“La storia dei 47 ronin” di John Allyn (1970), ora tradotto, è una epopea del Giappone dei samurai che ha travalica i confini, tra storia e finzione
Dalla fucina di idee e di scelte sempre originali delle edizioni Biblioteka è uscito un volume imperdibile: La storia dei 47 ronin, scritto da John Allyn nel 1970 e ora tradotto, con due appendici e note, da Aldo Setaioli.
La vicenda è celeberrima, e affonda le sue radici nel Giappone feudale. Ancora oggi, una delle attrattive più visitate di Tokyo è il tempio Sengakuji, quasi nel centro della metropoli, ma che un tempo sorgeva abbastanza isolato ai margini di Edo, antico nome della città.
Nel cimitero adiacente al tempio attira l’attenzione un gruppo di lapidi tra loro vicine racchiuse in un recinto, presso il quale si trova una tomba più monumentale.
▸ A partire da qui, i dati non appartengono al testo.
Each path below is one point turned by a fixed rotation once a step. After each direction that follows a path, write how fast that rotation turns it, in deg/step (0 if it stays still).
Each turn is a multiple of 5 degrees from 10 to 175, or 0.
Each row of a path follows its step; steps can be skipped.
Rotation 1:
step 0: [  3  14   7  -5  -4  13   5 -13   3  16   3  -8   2  13   5 -11   2   0
  -5 -15   0   1   2  -1 -19  13  -6  -8  10   2  -1  -9  -7  -2   0  -1
 -11  12   0   7  10   2   9  12]
step 1: [ -4 -13  11  -2 -13 -11   2  -5   6 -17 -10   1  -6   7  -7  12 -13 -14
  -2   4  15  -5  -1   1   6   0  -1  -4   8   1  -4   2   2  12 -12  -6
  -1  -6  -4  -6  -7   7  15 -16]
step 2: [  3   1 -11  17  -8   2  -6  -2   4  13  12   4  10  -5  13   3  -2   2
  12  -2 -10   0   6   7   4   8   2  10  22   3  -4  -2  -4   8  -7   4
   2  19   8   9   5   9 -14   2]
step 3: [  6   8  -1 -12   7  -1  -7  -4   0   8  -2 -10  -9  10   2  12   3  -8
 -10   2  -5  -2   2  -6  16 -16   1   5 -10 -15  -2   4  -1   7 -14 -10
  20 -14   0  -9   1  -6   0  -8]
step 4: [  0  -2 -14  15   1   0   0  10 -14  -8   3  10   8 -15   5  -1  -1   2
   7   1 -17   5  -1  -7  -2   0 -16   5   1   8 -11   0   7 -12  10 -18
  -1   7 -10  -3  -7 -12  -3   6]
step 5: [  3   0   2   3  13   9  11   4  -4  10   2  -7  -6   6  -9 -10   6   5
  -6  15   3  -3  11  10  -7   1   0  15 -17  -2  16  -7  -2  -3   6   8
   9 -12   7 -16   3   7  14  -3]
step 8: [ -2  21  -3  -9 -10  13 -14   2   6 -18 -12   7  11   6  -2   5   3  -4
   7   6  -5  -8 -13   4   4  -4   9   1   9 -15   4  -2   4  11  -1  14
  -5   7   1   7  -2  -6  -7   6]
step 9: [ -4  -7   5   0  11 -11  12 -13   8  10   3  -7  -3  -8   9   8 -15   5
  -8  -4   2  -4  -5  -1   2  -7   2   6 -15  -5   5  10  -7   2  -5 -16
  -2  16 -10  10  -1  -3 -13   9]
step 10: [ -3   5  -9   3  -9  -3   0  -3 -13  -8  -2  -6   7  19 -10   3  -6   6
   5  -4   1  -3  -9 -12  -8  10  -7   4   5 -13  -6  -2  19   4  20  -2
  14  -1   9  -3  15  -6   1  -1]
step 11: [  8 -11   2   8  -2  -2  -3   4  14  -1  18   2   6   0   7   6  -1   2
 -30  -5   0  -6   6  14  -6 -11 -14  -4   1  13  14   6   2  -4   1  -2
   2  -2  -5   1  -8   4   8  -1]
step 12: [ 19  -7  -1   3   6  -6   9   7 -11   0   0   4  -1   8 -17  -4   5   4
   5 -12  -1   2   4  -8   9  11  17   2  12   2  -4  -4   7  -8 -11  -5
  -7  -6  20  -3   9  -3  -3 -12]
step 13: [ -8  19 -16 -11  -6   0   2   4   8  12  11   6  -5  -7   6 -11   1 -13
 -14   5   1  17   0  -1   3  -3  -2 -12  15   5   5   0 -10   0  -3   6
   1  -1 -12 -10  -8  -4   9  -2]
Speeds:
[ 1 -1  2  4  0  3  0  1  0 -2  0  4  3  0 -1  1  1  2 -1  3 -2 -4  1  6
  2 -1  5  5 -1  1  7  1 -1 -1 -3  3 -1  2  3  1  1  3 -2  0]	115
[ 1 -1  4  2  1  3  7 -2  0  0  4  0  1  0 -1 -1  0  1  1 -2 -2 -3 -4  4
 -1 -1  0 -3  4  0 -2 -1 -1 -5  1  1 -2 -8  2 -1 -2 -1  4  2]	60
[-4 -2  0  5 -1 -5  2  3 -3  0 -3 -2  0 -5 -1 -3 -1  1  2  3 -1  2 -3  0
  0  4  1 -1  5  0  5  0 -3  0  1 -4  2 -1  2 -1  4  1 -3 -1]	135
[ 4 -5 -2  6  3 -2  1 -4 -3  1 -1  4 -2 -1 -5 -2 -3  0  1  1  4  1 -2 -2
  3 -2 -2  1 -1  1 -5  1  1 -1  0  1 -2  3  2  3 -4  2 -2  2]	140
Rotation 2:
step 0: [  3  -1 -10  10  10  -3   1   8   1 -14  -5  -8  -5  -9   1   0  11   2
  -1  16  15  -9  11   9  -3   0   2  -2  -8  -8  -2   3  -2  -3   1  -9
   3   6   6  -8   6  16 -12 -11]
step 1: [ -4  -7 -11   5  -5   3   0  -2  -7  -3  -2  -4  -1 -14   9   9   7 -10
   0  -4  11  -7   1 -10  -6   5  13   0   1  13  -3   7  13 -13   0  -2
   5   0  -4 -13  15   8 -10  12]
step 2: [-18 -11   3  19   1   3  -4  -6   5   2  -4  -5   9  -6   7   6 -12   7
  -8  11   8  -8  11   5   5   8   3  -7  -1   2   0  16   0 -10  -2   5
   1  -7   5   3   2   6  -4  10]
step 4: [ -2   2  -2  19  -5 -14  -1   6  -8  -4 -10  11   5   7  -1   7 -11   3
  10   2   3  11   8  -5 -16   5   2   2   3   1   4   7   5  -1  -7   0
   6   6   2  -5  20   7  -5   8]
step 6: [  1  -2 -10 -11  12 -13 -12  11  -1  -5  -3  10   0  -7  -2   6  -3  11
  -7  -6   5   1  20   9   6   4  -7  11  -2   0   3   4  -7   0   1   4
  -5  -2  10  -4  16   6  -7  -4]
step 7: [  9   3   4   2  14   0  -5   9 -15  -2  10  -4  -8  -1  -4   2  -8  -5
   1  -6   5  -2   2  -4 -10   6   3   0   2   3 -10  15  -7  -5   4  15
   2   3   1 -18  19   7   2  -2]
step 8: [ -4   5 -10   3   6   0   3  -3  -2  -3  -5  -4 -10   9  -5   5 -16  -4
 -12   9  13   4  11   5   5   9   7  -1   9   3   0  -1  -9 -17   5   7
   3 -17  -6  -9   4   9  -8  -8]
step 9: [  8 -11   8 -12   6 -15   2   8   5  -4  -1 -11   5  -7   2  10  -6 -10
 -20   3  10   7   3  -9   5  -7  11   5  -3   6  -2   6  -8 -16  -3  -2
  -4   0   4   2   9   6  -8  -1]
step 10: [ 16  -3  12   6   2  -9   6  -6   1 -11   9  -4  -4 -10  10  -5 -19  -5
   7  10   6   6  11   2  -3   6   1  -6   2   4   1   7   6  -1 -14   2
  -7 -12  -1  -3  16   5  -5   4]
step 11: [  3   0 -11   8  -1  -6  20  19  16  -4   0  -5   4  -5   6  -1 -10  -2
   0  10  16   0   6   6 -10  -8   1  -3   1  -7  -7   2   6 -11  -1  15
   6  -7  -1  -4   2  -2   1  -2]
step 14: [ -5  -4 -16   2  13  -6  -8   7   9   4   5  -3   3   3   3  10 -15  -1
   2   5  11 -10   4  13  -5  14   4   5  -6   0  -7  -1  13   0   8   5
  -4  -7  -7 -10  -3  10  -5  13]
step 15: [-15   7   9   2  14 -12  -2   9  -1   4 -11  -2  -1  -3  -1  10  -5 -10
   5   9   2  -1  13  -8  -7  -3  11   8 -14   1   6   8  -1  -8   7   0
   3   7   8  -9  -1  15   3   7]
Speeds:
[-1  0  0 -1 -3  4 -7  0  1  1 -4  1  1 -2 -2 -6  0 -5 -2  2 -1  4 -3  1
 -3  1 -2 -1 -2  2 -3 -5  1 -1  1  0 -3  0  5 -1  1 -3  2 -2]	0
[-1 -6  1  0  4 -1 -1  2  1  0  1 -2  2  3  3  5 -1  5 -5  1  0  2 -6 -1
 -6  4 -1 -1  2  0 -2  2  0  4 -1 -1  0  3  1 -1  0 -3  0  0]	145
[ 3  2 -3  0 -2 -3 -2  1 -4 -2  4  1 -3  1  1 -2  1 -2  3  1  3  0 -6  1
 -2  3 -3  0 -1 -4 -4  2  2  1 -2  0  0  0 -2  4  4  5  1  1]	110
[ 1  1  1  0  1 -7 -2  1  2  0 -7 -1 -2 -2  1  2  4  0 -2  1  1  1 -3  3
  4 -4 -4  3  0  0 -4  1  0  2  5 -1  0 -1 -2 -2 -1 -2 -3  1]	125
[ 1 -2  1  5 -3 -3  0  0  4  1 -1  3  1 -2  5  2  4 -2  3 -1 -1 -3  1  2
 -1  3  3 -3  0  2 -4 -2 -2 -4 -5  0  1  0 -1  4 -1 -5 -1 -1]	40
Rotation 3:
step 0: [  5 -10 -14  -4   4   3  -8  -2   1  14  10  15 -20  -6  -4 -19   1  -5
  -2   5   4 -26  -9  -1  -8   1  -8   3  -5   1 -12  -7  -3   6  -2  -2
   8 -17  -5   9  -6   7  -2   7]
step 1: [  1  -2   8  -8 -10 -14  -4   9   6  -4 -10  -6  11  -8  -2  18  10  15
   7  -7 -17  11  14  -2  11   5  12  -6   6  -3  -6  11  -2  -4 -10  10
 -11  -5   1 -11   3 -13  11   5]
step 2: [ -4   1  -5  13  18  -1  -1  -6  -8   2   7  -2   4  10   5 -12  -9 -10
 -12  -5   4  -4   2  -2  -7   0 -13  -7  16  -6  24  -1   2  12  10 -20
   4  -1   5  -1   8   9  -6 -16]
step 3: [  6  10   3  -7 -24   1   8  -3  -1  -2   7   0  -4 -10 -11   2   0   3
  18  11  24  10   7   3  -2  -1   3  10  -7   2 -19  -6  -3  -6 -14  -1
  -9  -4   4  11 -15   0  -5   2]
step 4: [  6  -5  -4  -3  15   6  -8   6  17   2 -13   7  -7  -1  11  10   4   4
 -20 -10 -10  -7 -15  -4  -2   4   9  14  15   0  17  10   7  -9   0  11
   1   3   0 -12  -4  10   7   2]
step 6: [ -2  -4   4   3  -3  11 -13  -1   5  11 -26 -16  -5  17  -8   4   0  -4
   8   2  13   2   8  -1  -2  -4  -8   3  13  12  -5   2  -3  18  -9  14
   5  11   9   0  -4  12  -7   5]
step 7: [  8 -11  -2  -7  -2  -7  10   9  -1   1  23   2   5  -6  -4  -6 -15   5
   5  -1 -10  15 -19 -13  -5   8  15   9  -4  -8   5 -11  12 -12   8   1
  10   1 -14  -1   3   6   8 -10]
step 9: [ -1 -26 -10  14  -3  -9  -9  -1  -3  -9   4  -8  14  -4   6 -10   6  -5
   3  11   8 -11  -4   3  -5   1   8  14  -1   0 -10   4 -13  16  12  17
   6  -7  -4  -9  -4  -1   2 -10]
step 10: [ -9   4   8  -5   4   0   3 -10   5   5   5  -5 -15   6   6   1 -13   8
  24 -17  -6  11  -5 -11   8  11 -11 -10   2  -6   1   3   4 -15  -8  -4
 -12   9  10  12  10  -1  15   5]
step 12: [ 23   5 -14   5   6   2   2   5  -1  14   4  -7  -2 -12  -2 -11   0 -10
  11   1   2 -14  -1   6   7   6  -2  13  -9  -6  -7   5  10  12  -8   3
 -22   4  -4   4  -4 -11  15  11]
step 14: [  5   1  -9  21   6   0  16  -4  11  -5  -1   4   0  12   4   5 -17  -4
  11  14  -1 -10  -2  -5   3 -21   2  -8  -9  -4  -1  -6  12   7   5 -18
 -10   1   4  -1  -5   5 -10 -14]
step 15: [ -1  11   7 -16 -26  11  -9  12  -7   6   7   7  -9   7  -3   0  -2  -8
  -2  -4   3  -2  -3  21  -2   5  -5  15   5   2  -3   2 -15  -3 -11  16
   2   3  -9   4   3   8   7  12]
Speeds:
[ 2 -1  3 -3 -1 -3  0 -1 -2  0 -1 -1  2  1  3  2 -1  4 -6  0 -2  0 -3 -2
 -3 -1 -4  2  1  6  1  2 -6  3 -2  0 -1  3  3 -3  0  3 -4  2]	155
[ 0 -1  2  5  1 -1 -3 -1 -5  2  5  5  1  2  1  0 -3 -3 -2 -1 -1  2 -6  2
  2  2 -2  3  4 -2  1 -4  2 -1 -2  1 -4  1 -1 -1  2 -4  0  2]	140
[ 4  5  5  0  1  1 -2  2 -3 -2  1 -3  0  1 -1  0 -2 -6 -2  2  4 -3  0  1
  0 -4  0 -1 -1  1  3  2 -4  3  0  0  1 -1 -1  1  1 -5  4 -4]	115
[-2 -1  4 -2 -5  5  0  0  2  0 -3  2 -1  0 -3  1  5 -5  2  1 -3  4  2 -2
  0  2 -4  1 -2 -4  0  3 -3 -2 -4 -2 -5  3  0  0  2 -1 -1  0]	155
[-1  1  0  6  1 -1  6 -4  0 -3  2 -2 -2  3 -3  1  2  1 -3  3  0 -3  0 -2
  0  0  1  0  2 -2  0  1 -1  1 -7 -3  5  0 -3  2  2  0 -3  4]	125
Rotation 4:
step 0: [ -1  -6  -6  -2  -6  -2  -6   8  11   9   5   4  -4 -10 -15  -3  21   9
   3 -11  -7  -7  -2  -1   7  -5  10  -4  -6  -3   1  10  13   0   9  -5
   9  -7   5  -6  -6   9  -6  -4]
step 1: [ 21   4  -1  -9   7  -1  -9  -3   4   3   2   7  -5  17  -4  -7   8  -4
  -3  -1  -4  -1  -9 -19   6  -5  -6  11   0 -10   1   8  -3  -7   1   3
   6   5  -1 -11  -4   7 -12  -2]
step 2: [  6   3 -10   2   6  -9  -6   7   9  -6 -16  -4  -6   9   2   3   5   5
 -10  -8   8   5  -1  -7   5  -1  -4  -5  -4  13  -9   1   8  16   5   9
   2  -2  -7   6  -2  13 -13 -12]
step 3: [ 12 -19  -3   1   9  -5  -4   8   4  -8  -2   4  -5   4  -3  -6  11   1
   6 -15  -1  -5  11   6   9  -4   4   2 -10  -4  10  14  17  -5   6  -5
   2  -8   0   2   5   6   3  -8]
step 4: [ 13   6  -6  11   2  -1 -12  -4  12   1   4  10  -7  19  -8  -1   0   2
   4  -2   8  -3   1  -8  -1  -5  -4   8  -2   5  10  -3   7  -8  -6  -6
  15  -7   2  -9 -12  -4  -9   2]
step 5: [ 10  14   4   2  11 -11   3   2   7  10 -11   2  -6   4   1   5   2 -16
  -6  -4   0  -1   9  -5   3  -3 -10   0  -6   3  -1  -9  10   1  12   6
   8  -5   3   6  -6  10  -2 -20]
step 8: [  6  13  -2   2   5  -2 -13   9   4  12  -1  -6  -4   6   1  10  17  -7
   4   4  -3  -3  -9 -16   3  -4  -8  -4   0  -2   1   1   5   0   5  10
  -1 -10  -6  -2  -6  21  -9 -10]
step 10: [  6  -4  -6   9   6  -6 -11  -3  10   3  -2  -3 -14  -2  -7  -1   3  12
  -6  -8   7   0   3  -2  14   1   8   3  -3  -1  -3  11  22   1  -7  -2
   6 -12  -4 -15 -10   2  -1   4]
step 11: [ 12   0   0   0   0 -10   2  -1   5   4   3  -5  -9  21   1   7   3 -14
  -2   5   2 -12   3  -6   9 -14  -5   5  -3  -3  13   6   3  -7   2  12
   8 -13   3  -3  -2  10  -6  -7]
step 12: [  5   4   5   4   2  -3  -2   7   4 -11  -6  12  -9   5  -7   7  -1   3
  -5  -2   0   6  -1   2  -4   2  -1  -6 -10  12   2   2   2   4  -4  -6
  13  -3  10   2 -11  11 -13 -28]
step 13: [ 14  -9 -11  -8  16  -7  -2   5   8   6  -8   2  -6  -2 -12  -7   4  -6
 -12  -8  -9  -1   7   4   7   2  11   2  -1  -9  -3  -3  12  -4   4 -12
   2 -16   4 -10  -4  -2   1  -8]
step 14: [ 12  -7  -7  -9   6   4 -11   3   7   5   4  -3  -7  13   7   9   2   6
  -2   4   2  -5  -3 -14  -7   2 -13   4   6 -10  12  -7   4  -2   0   0
  10 -18  -3   2 -10   5 -13  -2]
Speeds:
[ 1  2  3  1  3 -1  3 -1  0 -1 -3 -1  0 -1  2 -1  1 -1  1  1 -3  3 -2  2
  1  1 -4 -2  0  9 -1  0 -5  1  0  4 -1 -2 -1  4  1  3 -1 -4]	110
[ 7  4  1  2 -2 -1  1  3 -4  4  1  3  1  0 -2  0  0  0  4  3  4 -1  0 -1
 -3 -1  2 -2 -5  1 -1  0 -5 -1  2  0 -3  3  1 -4 -4  0 -1 -3]	100
[-1 -1  2 -7 -3 -2 -3 -1 -5  0  0  3  0  0  3  2  1  2  2 -2 -4 -2  1  0
 -3 -2 -2 -1 -5  1  5  4  0 -1 -2 -2 -1  0  2  4 -4  0  0  2]	130
Rotation 5:
step 0: [  0 -11  -9   6   1   7   4   0   9   4 -17   6   0  19   5 -15  14   0
   5  -7  15   7  -4  -3 -16   1   2  -5   4  11 -13   5  -3   1   4  -2
  -9 -20   4   2  -4   2   3   3]
step 1: [  5   2   0   7  -4 -16  -3  -8  12   0   7   7   5  -4   5   3  -1  10
  -2   5  -5   1  15   2   3  -8   1   2 -10  -1 -10   3  -7  -1   4   7
  12   7  21 -13   2 -26  -3 -10]
step 2: [  0  19 -13   0  -2   9  26   0  -8 -10   2   3   1  -5   0   0   4  -4
 -13   3   3 -14  -4 -14  14   8   3   0   0  -2  17  -8   0   1   0  12
  -8   9   1  -4  -2   7  -4   0]
step 3: [-15 -11 -10 -10   6   2  -6   4   0  -4  -6   1 -13  14   8  -8   2  11
  -6  15   8   3  -3   5  -2 -14   9   5   5   0 -14   0 -11   3   3  -3
  -1  -9 -16   0   7  16  -5   1]
step 4: [ -9  11   0  13  11  -2  -7 -12  10   6  -3  -3 -10  11  -1  19  -4  -2
  20  -7   7  -1  11  -2 -13   1  -8  -2 -11  -8  -4  -1   0  -4   3  11
  13  -1   9  -9   1 -10   3   8]
step 7: [ -1   2   6   5  -1  -5   5  -6  11   6  -2  -1 -23  -2   3  -2 -22 -15
   9   5  -9  -3  -1  -1 -12   0  -6  -7  -9 -12  -3   7 -15  -9   5   5
  -5   1  -9  -8  16   5  10   0]
step 9: [  4  -3   8 -18  -3 -10 -15   7  17  -9  -9   1   8  -6  11  -1  11   4
   1   0  15  -1  -2  -6   7  10 -16  -4  15   6  -4   0   2  -2 -12  10
   7  -3  -3  -4  -6   7  -8  -8]
step 10: [ -7  -9  11  -2  -8 -14   2  -1 -13  12   6   4 -12   2  17   0 -14  -4
  -9  -1  -8 -17   0  -7  -6  -5  -6  -1 -11  -7  -5   6  13   7  -2   0
  -7  17  -2  -6   4  -6   3   7]
step 11: [ -1  -5  -9  18 -12  17  17   3   0   3   6 -16   5   1  -1  -4   7  -7
   5   5   5   2   3   5 -16  10 -10  -1   1  -3   5  -7 -11  10   0 -12
  -9  -5  -5  11   7   1  -8  -4]
step 12: [ 10  -1   3  -4  -3 -11 -16 -11  17 -10  -2  -1   0   3   5  -2  14   6
  -5 -16  -1  -9  -1  18   2   0   9   0   6   2  -9   0 -19   6 -11  -7
   9  -3   8  -5  -5   7   6  -8]
step 13: [  9   5   2  10  -6  -2   0   6   1  -3   2  15  -6   3  10   7  -3 -11
  -1  -5  12   4 -16 -21   9  -1  -2  -1 -13  -6  -4   3  13  10   5  10
  -6  13   3 -11 -11  -8   7  -6]
step 15: [ -7  -9  -2   5   9  -6   6  -7   1 -10  -4  -6   1   1   0   8   4  12
   2 -10   3  -7  -3   7   3  -3  -7   9  11  -4  -2 -13 -27   6  -6   4
   0  -9   4 -17   8 -13  -6  11]
Speeds:
[-2 -2 -2  7 -2  1  3  1  3  6  3  0  0 -2  1  2 -2 -2  0  1 -1  3  4  2
  0 -3 -2 -3 -2  0  1  6  3  1  4  3  5  4  0  0  0 -1  1  0]	115
[-4  6 -4  0  6  2  1 -2 -1  0 -3  2  2  3 -1  1 -2  4  1  4  0  0  3 -2
  2 -3  4  1 -1 -1  0  0 -1 -5  3  5  1 -3  1 -1  0  1 -1  0]	25
[ 0 -2  2  2 -1  0 -2  4  2 -2 -2 -2  3 -5  2  1 -3  2  0  6 -1  5 -2 -3
  2  1  0  2 -2 -2 -5  0 -4 -1  0  0 -1  0 -1  3  5  1  0 -6]	170
[ 2 -5 -1  3 -3 -2 -4  0  1  0  2  2 -4  0  1  2  0  5  2  1 -2 -1  3 -1
  1  5  3 -4  1  0  1 -3 -2 -4 -1  0  4 -3 -3 -3 -3 -1 -3  0]	130
[-1 -1  0 -1 -6  0  5  0 -2 -2 -1 -1  0 -3 -4 -4 -6  5  4  1 -1 -8 -2  2
  2 -3 -2 -1  1  1  0 -2 -1  3  3  1  1  0 -1  0  1 -1 -3 -1]	85
[-3 -1  2  5 -1  1 -2 -3 -4 -1 -6 -2 -4  0  0 -5  2  2  2  1  1  4  4  3
 -5 -1 -3  0  0 -2  1 -3 -2 -3  3 -1 -4  2  0  0  0 -2  4  2]	100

Vi riposano le spoglie dei quarantasette ronin, letteralmente “uomini onda”, ovvero samurai senza padrone, che il 14 dicembre 1703 vendicarono la morte del loro signore, Asano Nagonori, feudatario (daimyo) di Ako, uccidendo colui che ritenevano ne avesse la colpa.
Furono per questo condannati a morte, ma ebbero il privilegio di togliersi onorevolmente la vita col suicidio rituale del seppuku. La tomba più grande vicina è quella del loro signore. Il luogo è uno dei più venerati del Giappone, e ancora oggi, il 14 dicembre, l’anniversario della vendetta, vi viene celebrata una solenne cerimonia.
L’impresa dei quarantasette viene considerata come il più fulgido esempio del bushido, l’etica dei samurai, coloro che, dopo un lunghissimo addestramento, fisico, ma anche morale e spirituale, avevano il diritto di portare le armi, in particolare le due spade che costituivano l’insegna stessa di questa casta guerriera. Il bushido (“la via del guerriero”) prescrive onestà, coraggio, sincerità, onore, cortesia, dovere e lealtà – virtù quest’ultima di cui dettero singolare prova i quarantasette.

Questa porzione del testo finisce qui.